Working with a different community over the Lent period leading to Easter, I was part of a project to bring symbolism and mystery into the worship setting at St John’s church, Dumfries. Working with other members of the Quartz creative group attached to the church, my job was to create a fitting conclusion to the six-week congregational project.
The church community also includes a number of Ukrainian refugees who have been attending for the past year or so. One of the aims was to include them in a meaningful way.
The concept was simple – a wicker and paper cocoon which is gradually built up over the six weeks of Lent to become a chrysalis, from which a stained glass butterfly emerges for Easter Day. The design of the butterfly made direct reference to the yellow and blue of the Ukrainian flag.

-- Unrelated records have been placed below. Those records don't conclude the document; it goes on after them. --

Each row was made from one walk, in order. Every step used is in the known rows, and no mark comes twice. Write each row's walk.
In the rows, 128 means zero.
Known rows
tege-tusi-mavo-gadu: [112 122 135 117 145  99 169 147 123 138 160 118 131 136 176  75  93  95
 118 178 146 151  94 109 110  90 104 135  52 100 164 154 127 135 151  92
 141  90  95 121 101 154 140 159 132  95 110]
tege-tusi-lakof-gadu-zuzi-tozo: [ 62 166 106 101 149 133 110 193  61 109 178 119 111 132 159 139 107  94
 103 238 125 163  63 115 125 115 128 130  87 108 194 177 113 127 164  91
 156 116 112 121 127 204 127 161  87  84  98]
lakof-gadu: [107 128 130 126 119 124 134 163  82 147 121 164 115 146 145 121 120 108
 115 177 131 150  86 115 127 103 115 152  88  97 175 129 111 116 143 105
 129 110 106 130 153 169 110 150 119 127 103]
lakof-gadu-nepo-tusi-kove: [ 97 106 123 107 144 162 174 171  50 134 138 187 102 138 159 117 130  97
 107 196 129 155 100  94 144  95 104 155  50 104 166 146 135 101 128 122
 153 106 108 128 148 220 126 155 110 139 140]
dode-tege-tusi-mavo: [100 158 136 151 150 127 139 146  94 150 168 124 121 142 181  94  94 133
 112 185 143 125  90  93 127  67 149 122  66  99 147 147 132 124 180  92
 130  66 101 114 104 146 128 147 119  95 127]
tege-tusi-kove: [ 96 150 146 142 159 138 171 147  71 118 153 144 134 133 164 126  96 106
 106 160 124 100  98 112 127  87  97 136  77  88 163 159 171 137 159  93
 156  91 119 138 132 195 117 153 124 126 127]
lakof-gadu-kove: [107 153 119 104 121 142 137 168  73 127 145 171 135 153 129 123 116 106
 112 177 114 107  76 112 133  84 112 149  89 106 171 139  97 113 144 102
 147 141  91 126 166 173 128 156 112 155 115]
tozo-zuzi-gadu: [ 98 110 117 117 103  80 116 135  95 150 122 171 128 155 162 117 100  76
 106 175 123 130 121 139 144 130 130 135  56 101 180 122 157 120 192 111
 140  90 121 139 133 155  95 161  95 121 109]
dode-tege-tusi-lakof: [ 64 169 138 144 117 125 117 160  61 123 161 117 113 135 167 152  83 137
 111 199 158 138  78 108 134  86 127 116  70  90 154 159 141 134 152  93
 150  86 113 118 111 174 137 145 125  88 118]
nevi-mavo-gadu-kove: [105 113 132  68 108 104 117 170 104 137 153 152 164 145 140  98  93  89
 104 185 134  94  91 139 130 100  88 148  48 104 165 137 106 131 125  78
 167 143  67 126 133 151 129 133 141 146 127]
tege-gadu: [ 71 159 141 122 125 112 139 157  94 136 135 164 107 133 157 146 121 112
 101 142 131 133  82 107 132 132 109 145  95 101 165 127 125 116 152 104
 152 104 127 141 128 163 118 139 121 118 109]
dode-tege-gadu-nepo: [ 62 157 143 121 122 156 118 147  74 139 146 175  84 142 178 136 112 123
  96 180 160 144  77  85 143 119 126 135  74 113 150 119 109 102 148 129
 153  78 138 110 116 148 132 142 108 101 142]
nepo-tusi-lakof-gadu-zuzi: [ 58 160  99  99 123 114 116 204  60 139 146 133 107 132 143 173 105 102
 120 220 131 175  98 119 152 109 125 139  69  94 184 162 119 117 121  91
 175 129  90 142 141 202 132 154 104 125  96]
nepo-tusi-lakof-gadu: [ 80 127 118 110 113 109 144 191  57 132 126 156 105 135 138 154 119 111
 116 197 135 171  87 117 142 103 111 137  68  92 172 155 119 115 127 101
 149 115  94 144 140 216 134 153 118 121  97]
nepo-tusi-tege-gadu-zuzi: [ 37 202 113  92 146  84 118 201  65 132 143 133  94 127 132 190 107  84
 105 158 114 153  83  90 154 126 136 162  82 104 174 151 134 124 117 113
 178 141 121 157 120 181 134 138 101 131 108]
mavo-gadu: [100 129 136 120  98  84 137 152 119 136 137 142 123 135 157  97  99  86
 118 165 146 144  97 141 120 120  92 154  56  92 166 134 120 131 121 104
 162 108 104 123 125 148 122 152 130 117 112]
dode-semik: [111 128 112 145 117 117 126 120  63 126 118 148 119 126 143 107  90 119
 110 175 122 128  94 115 138 108 110 164  77 113 172 142 118 128 148 100
 148 137 106 137 120 148 113 165 126 125 129]
nepo-gadu-zuzi-tozo: [ 88 176  95 124 143 104  93 156  90 120 179 130 108 120 168  99  99  79
 108 218 115 145  68 151 128 147 136 165  70 104 184 144 109 121 162  63
 187 114 135 117 148 145 135 131  91  95 125]
tege-tusi: [107 134 130 129 142 126 150 133  89 117 141 125 124 137 158 126 100 125
 113 161 123 130  93 131 127 105 118 136  91  92 160 151 138 135 169  95
 154 118 119 131 123 167 114 139 116 105 115]
nevi-mavo: [114  97 141 100 125 105 121 164  89 159 133 158 136 136 153 110 110 113
 102 177 130 114  88 125 138 111 110 149  71  95 175 123 135 126 165  79
 145 125  91 141 134 156 102 122 137 119 128]
nevi-mavo-gadu-nepo-tusi-lakof: [ 83  68 122  57 107 106 143 174  78 141 134 152 129 128 163 111 100  95
 102 235 164 177  99 130 150 118  79 140  16  99 161 148 131 126 125  96
 182 116  84 126 110 191 153 130 138 100 134]
mavo-gadu-kove: [101 155 124  98  97 110 137 158 112 117 158 147 148 143 136 104  91  81
 114 168 129 105  93 139 124 107  87 144  56  98 161 142 105 132 128  96
 173 131  95 119 140 152 141 153 125 146 121]
semik-dode-tege: [107 176 135 124 112 131 112 151  80 136 154 156  98 128 165 118 108 132
 129 175 140 118 110 121 116  93 120 139  64 103 164 137 117  98 139 111
 148 103 120 117 148 151 117 105 103 118 124]
nevi-mavo-gadu-nepo-tusi: [105  57 121  66 117 112 135 155  94 143 129 152 128 133 165  88 113  99
 104 215 149 159 105 140 146 122  92 157  29 105 161 133 116 112 120 102
 173 128  82 126 117 170 127 119 125 111 139]
lakof-gadu-mavo: [134 124 124 100 139 121 141 165  95 145 147 154 127 164 151 139 112 110
  97 184 115 149  88  99 129  99 112 160  88  93 195 110  91  97 145 115
 139 114  95 136 160 160 130 160 117 137 126]
tege-tusi-lakof-gadu-kove: [ 83 161 123  94 135 151 146 174  54 102 155 144 143 153 136 161  97 121
 105 206 130 123  64 105 135  76 100 117  88 101 165 173 113 135 153  87
 149 127  95 125 145 210 155 167 120 129 105]
dode-tege-gadu: [ 53 176 146 145 109 124 105 158  76 142 150 155  94 139 161 153 112 125
 101 156 151 127  77  96 135 114 132 134  85 107 149 124 114 105 141 112
 136  81 124 129 120 151 118 133 118 108 119]
semik-dode: [129 154 121 106 127 126 134 151  94 131 138 165 109 125 158 119 115 119
 130 160 121 124 110 136 113 109  94 144  79 100 180 145 119 112 146 101
 159 122 124 124 154 162 117 111 105 124 117]
nevi-mavo-gadu-zuzi-tozo: [ 85 110 116  66 119  88  86 188 113 145 181 130 138 121 162  85 101  60
  99 226 132 138  87 146 123 141 110 163  41 109 189 143 105 124 141  85
 171 138  86 123 120 146 108 129 112 101 126]
tozo-zuzi: [101 129 121 133 110  96 135 135 107 132 126 155 140 145 164 122  88  83
 124 170 122 122 116 130 150 117 111 157  78  99 172 130 141 123 164 100
 145  90 125 139 151 161 104 148 115 118 116]
semik-dode-tege-tusi-mavo: [116 171 125 132 161 138 135 146  89 142 181 132 104 133 189  96 105 144
 128 187 140 123 107  93 107  63 128 117  62 110 161 162 124 111 166 100
 134  79 106 111 121 161 133 111 108  97 120]

Write each row's walk
[ 68 133 131  97 154 152 176 164  63 126 141 189  96 129 169 136 131  98
  91 160 130 142 101  90 148 118  93 147  59 106 154 145 150 106 134 120
 175  91 132 140 126 205 136 148 110 133 140]
tege-gadu-nepo-tusi-kove
[105 151 133  85 146 114 142 152 102 139 153 162 125 149 158 155 108 112
  88 150 109 146  81  92 136 125 107 152  98  96 179 106 107 101 154 109
 153 100 121 144 137 149 138 144 116 130 126]
tege-gadu-mavo
[106 102 112  99 131 149 156 157  68 132 125 172  96 142 152 118 135 113
 115 202 132 174  95 115 149 108 119 155  69 106 168 133 100  96 142 122
 153 125 106 123 146 191 120 139  99 124 126]
lakof-gadu-nepo-tusi
[145 118 116  73 135  93 126 140  96 167 150 155 129 162 155 122 100 109
  81 175 104 142 106 123 122 116 129 130  65  83 193 103 127 106 184 112
 159 117 106 137 129 141 126 157 104 141 132]
zuzi-gadu-mavo
[ 93 164 101 107 127 106 107 169  97 125 174 138 116 122 156 101 106  74
 112 198 102 139  83 139 121 129 135 157  75  98 189 149 121 115 174  92
 180 133 124 124 140 148 110 146  83 111 128]
gadu-zuzi-tozo
[ 67 142 121 118 145 133 148 156  79 154 157 170  85 132 187 104 126 123
 102 195 148 170  91  71 147 102 137 131  49 119 145 132 107  86 156 114
 148  63 113 117 108 161 148 136 107 106 141]
dode-tege-gadu-nepo-tusi-mavo
[129  87 102  76 143 108 158 139  84 172 137 182  99 139 170  61 129 105
  96 195 121 173 115 114 134 109 146 126  28 100 170 136 142 105 202 115
 158  92 107 119 109 165 132 148  92 119 142]
zuzi-gadu-nepo-tusi-mavo
[106 115 126 102 142 150 178 153  64 125 141 177 111 125 164 104 116  96
 109 177 119 138 113 113 143 104  95 151  47  92 159 149 154 112 149 117
 180 101 124 129 138 199 131 150 111 137 156]
gadu-nepo-tusi-kove
[110 112 135  94 101 122 152 139 115 130 137 155 118 138 171  88  97  85
 113 189 157 159  98 131 125 125  87 154  45 101 161 128 120 121 138 123
 172 109 114 101 124 145 138 157 121 106 133]
mavo-gadu-nepo
[124 106 121  86 118 132 132 133  85 159 124 183 100 150 167  86 110 104
  90 184 136 154 106 133 132 129 130 128  54  96 175 124 140 119 190 121
 164 110 128 110 117 151 118 153  93 122 140]
zuzi-gadu-nepo
[ 81 139 133 126 137 132 142 170  59 118 133 135 116 146 152 153 103 122
 111 202 146 159  71 103 136  92 107 122  90  94 171 165 129 135 150  93
 140 105 106 132 129 206 136 161 124  94  94]
tege-tusi-lakof-gadu
[ 74 175 146  89 129 120 146 169  70 129 128 182  84 142 149 144 103  90
  91 152 140 156  58  70 140 126 108 156  86 109 169 128 134 125 143 133
 163 115 153 122 127 165 149 154 118 115 132]
tusi-tege-gadu-nepo
[130 109 112  89 127  74 120 131 106 155 138 155 148 173 166 130  88  78
  86 184 106 135 124 125 148 122 122 143  56  94 199 100 142 104 186 119
 147  92 112 142 141 153 112 162  94 134 129]
tozo-zuzi-gadu-mavo
[ 55 176 131 101 130  81 143 183  60 123 122 155  89 127 128 171 119  92
  97 132 121 148  71  83 144 119 116 158  86 102 159 143 135 122 125 123
 157 130 129 155 122 189 133 134 117 126 107]
nepo-tusi-tege-gadu
[ 69 216 125  97 124 154 102 166  68 115 174 173 109 140 157 155 113 131
 111 164 132  85  84  98 122  97 107 127  75 123 157 151  86  95 120 118
 154 115 116 119 147 163 141 103  99 144 120]
semik-dode-tege-gadu-kove
[125 116 133  97 124 116 165 150 132 156 152 169 120 133 182  51  96  84
 113 199 156 170 103 109 113 103  98 144  33 104 167 132 120 120 149 110
 161  84 104  98 117 140 153 171 125 104 139]
tusi-mavo-gadu-nepo
[109  66 139  75 109 121 133 153 109 155 135 161 134 140 173  81 101  93
  99 212 162 150  93 131 134 123  86 153  38 106 168 123 119 126 141 101
 163 117  92 111 116 148 125 135 132 104 143]
nevi-mavo-gadu-nepo
[ 38 206 100  81 143  81 116 204  59 113 165 138  85 119 132 157 114  60
  95 173  98 159  61  98 137 141 140 165  76 115 180 158 124 114 136 117
 178 137 133 145 119 184 128 134  86 117 110]
nepo-tusi-tege-gadu-zuzi-tozo
[115  85  92  84 136  95 152 135  98 164 129 184 118 153 184  66 112  76
 104 207 121 170 138 116 154 112 141 132  21 111 174 129 156 103 200 117
 144  68 113 132 120 173 123 156  83 118 133]
tozo-zuzi-gadu-nepo-tusi-mavo
[ 48 226 108  93 137 139  71 183  76 128 197 152  79 119 176 139 121 103
 109 198 128 128  80 104 118 134 138 137  74 129 183 153  96  83 137 116
 160 110 132 115 134 157 119  97  68 101 115]
semik-dode-tege-gadu-zuzi-tozo
[113 117 114 114 122  73 164 167 121 155 147 138 126 127 163  73 111  86
 121 173 133 160 116 124 123  97 106 148  33  98 160 146 119 116 134  98
 160  91  82 134 112 160 139 149 127 119 114]
nepo-tusi-mavo-gadu
[ 84 113 122  76  94 111 158 163  86 119 134 144 116 124 160 109  98  92
 113 211 159 190 104 134 134 123  79 141  26  95 161 153 129 124 121 115
 189 107 112 115 114 187 163 153 121 105 129]
mavo-gadu-nepo-tusi-lakof
[ 84 138 117 110 106 100 146 167  76 128 131 141 117 121 141 139 106 114
 116 178 125 160  99 133 138 107 107 136  64  86 167 156 143 129 142  92
 174 112 110 142 131 194 138 142 126 121 114]
nepo-tusi-lakof
[ 87 115 110  86 112 129 160 156  68 122 131 160 106 124 158 128 104 113
 112 203 132 180  95 125 143 116 100 134  52  93 163 148 141 118 150 107
 189 109 121 123 126 194 154 149 114 112 137]
gadu-nepo-tusi-lakof
[109 128 106  82 131 108 147 186  62 137 147 141 122 149 140 171 106 113
 100 209 114 184  89 101 143  95 103 145  73  88 192 132 101 100 127 108
 158 113  86 147 147 202 156 153 117 130 116]
nepo-tusi-lakof-gadu-mavo
[117 109 128 104 155 129 177 135 121 131 161 137 123 139 191  59  96  96
 110 205 155 171  98 105 112  95  99 133  45 108 158 154 126 129 160 108
 157  83 109 100 101 159 153 167 120  87 132]
tege-tusi-mavo-gadu-nepo
[ 67 178 124 128 148 108 107 171 118 151 196  91 119 139 189  97  76 101
 117 220 160 141 105 101 127  82 142 126  39 106 159 157 117 128 134  90
 158  79  72 105  92 134 135 155 114  96 115]
dode-tege-tusi-mavo-gadu-zuzi
[ 82  94  99  81 105  98 132 141  71 139 117 173 114 147 165 129 100  80
 100 222 137 176 127 135 162 133 122 124  21 100 176 144 163 116 181 119
 169  82 128 133 119 203 134 158  86 109 126]
tozo-zuzi-gadu-nepo-tusi-lakof
[ 94 125 128  90 111 151 145 170  63 138 130 181  99 142 161 130 108 111
 106 220 159 184  73  98 138 107  97 135  68  98 176 143 117 118 145 113
 155  99 121 109 147 187 151 173 117 106 122]
tusi-lakof-gadu-nepo
[125 104 109  99 142 126 181 146  97 149 144 170 112 128 170  74 120 110
 115 189 120 171 106 108 137  98 124 143  45 100 161 140 133 106 174 105
 164  96 108 122 128 165 145 146 108 116 146]
gadu-nepo-tusi-mavo
[ 84 172 123  76 149  77 148 185  65 128 147 143 103 143 136 187 106  97
  86 141  97 160  73  71 148 110 109 165  85  99 182 119 120 109 129 123
 164 124 118 158 127 178 156 138 117 140 124]
nepo-tusi-tege-gadu-mavo
[ 80 140 134  97 129 146 150 145  88 132 131 182  99 136 169 122 122 111
  95 161 142 150  78  98 137 133 104 143  87 107 161 121 121 109 156 121
 158 104 145 120 132 160 131 141 107 112 133]
tege-gadu-nepo
[ 73 126 119  90 137 142 152 144  78 122 130 173  95 131 164 136 136 114
 102 168 131 165  93 107 151 134 115 147  75 108 156 132 115  98 147 124
 169 112 134 134 124 180 132 127 101 111 129]
tege-gadu-nepo-tusi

Within the cocoon are embedded words and phrases written by members of the community to represent elements of their life they would like to leave in the past, as well as hopes and dreams for the future. Gradually these words were covered over with hand-made paper to conceal them within a tomb-like structure.
Folk were in invited to write down words and phrases or draw a picture on strips of tissue paper. Ukrainians wrote in their own language their hopes and fears for the future and these were wrapped into the fabric of the shell.
During the period leading up to Easter the cocoon was displayed at the front of the church and many questions were asked about it’s purpose. Indeed its very existence was queried more than once by bemused individuals! This sense of mystery and unknown purpose was a key part of the concept to involve people’s hearts and minds in a transfoming process. Often in life we are unaware of transformation happening in and around us.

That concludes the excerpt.